Nataniel Aldo Chaparro Mérida; Dayany Moreno Samper; Alex Omar Franco Lacato

doi:10.17843/rpmesp.2021.384.9308

Authors

Nataniel Aldo Chaparro Mérida PROSALUD, Cochabamba, Bolivia.Médico; especialista en Inmunología https://orcid.org/0000-0001-6653-4142
Dayany Moreno Samper Hospital Clínico Quirúrgico Docente «Salvador Allende», Cuba.Médico; especialista en Inmunología; máster en asesoramiento genético https://orcid.org/0000-0003-2513-6265
Alex Omar Franco Lacato Universidad Franz Tamayo, Santa Cruz de la Sierra, Bolivia.Hospital Universitario San Juan de Dios, Santa Cruz de la Sierra, Bolivia.Médico; especialista en Inmunología https://orcid.org/0000-0001-6653-4142

DOI:

https://doi.org/10.17843/rpmesp.2021.384.9308

Keywords:

Vaccine, Coronavirus, SARS-CoV-2, Spike Glycoprotein, Immunogenicity, Efficacy, Adverse events, Clinical Trial, Phase III, Pandemics

Abstract

The development and production of safe and effective vaccines against coronavirus disease 2019 (COVID-19) provides hope for controlling the current pandemic.
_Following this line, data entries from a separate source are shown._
In the data rows, 128 means zero.
Here are some points, each followed by its number:
[156, 109, 69, 112, 197, 61, 123, 76, 151, 171, 85, 140, 149] 0
[133, 135, 104, 180, 141, 139, 96, 155, 209, 175, 119, 151, 114] 1
[120, 142, 121, 114, 159, 148, 98, 110, 187, 129, 103, 151, 128] 2
[118, 163, 107, 168, 161, 78, 87, 136, 161, 168, 100, 151, 113] 3
[142, 100, 94, 177, 116, 107, 118, 146, 61, 181, 175, 183, 118] 4
[92, 166, 111, 118, 143, 144, 62, 149, 188, 128, 133, 122, 125] 5
[149, 136, 255, 106, 159, 129, 145, 126, 25, 61, 108, 52, 167] 6
[151, 111, 92, 140, 153, 127, 124, 121, 71, 199, 89, 184, 113] 7
[127, 142, 137, 83, 102, 118, 80, 108, 183, 51, 119, 36, 153] 8
[178, 141, 105, 98, 140, 174, 124, 53, 255, 105, 197, 187, 132] 9
[172, 134, 116, 133, 198, 135, 132, 78, 255, 135, 133, 221, 78] 10
[109, 155, 99, 133, 91, 128, 102, 130, 180, 113, 105, 89, 153] 11
[121, 107, 137, 93, 102, 166, 94, 150, 144, 94, 161, 65, 100] 12
[84, 158, 173, 144, 148, 168, 121, 73, 153, 210, 108, 212, 75] 13
[107, 172, 109, 119, 133, 135, 108, 114, 184, 102, 119, 88, 161] 14
New points follow, each followed by the numbers of its two nearest points above, looking only along the 4 directions in which the numbered points spread most, nearest first.
[145, 128, 245, 59, 184, 134, 131, 143, 8, 57, 104, 38, 166] 6 12
[84, 133, 139, 88, 61, 102, 122, 115, 218, 109, 96, 135, 101] 5 14
[146, 94, 151, 161, 98, 126, 211, 147, 34, 117, 154, 99, 164] 6 4
[110, 137, 58, 144, 185, 133, 130, 72, 210, 117, 81, 138, 90] 2 1
[104, 119, 132, 205, 134, 135, 125, 128, 2, 126, 137, 134, 159] 4 7
[87, 93, 36, 70, 129, 109, 169, 94, 111, 188, 140, 156, 167] 3 0
[101, 86, 53, 91, 179, 137, 116, 124, 255, 188, 101, 139, 75] 1 2
[138, 140, 159, 65, 139, 125, 152, 209, 44, 91, 116, 39, 106] 6 12
[163, 159, 100, 188, 164, 138, 144, 134, 255, 187, 135, 208, 90] 10 1
[173, 151, 90, 125, 84, 105, 103, 100, 255, 123, 168, 147, 115] 2 5
[170, 101, 45, 114, 139, 122, 164, 106, 189, 171, 151, 128, 111] 2 3
[118, 152, 97, 200, 118, 88, 173, 169, 22, 201, 159, 203, 164] 4 7
[87, 151, 175, 51, 155, 129, 96, 146, 13, 86, 111, 67, 193] 6 12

Adverse events following immunization are unwanted responses or unintended events that must be carefully monitored, as all vaccines, including those developed against SARS-CoV-2, are required to meet safety criteria for administration in humans. Information was collected from the PubMed/Medline database during the months of August 2020 to November 2021. Most adverse events reported in clinical trials were mild or moderate; however, thrombotic events associated with some viral vector-based vaccines against COVID-19 were identified in follow-up studies, although completion of the various ongoing studies and post-marketing surveillance is required to determine all potential adverse events, as well as those of special interest.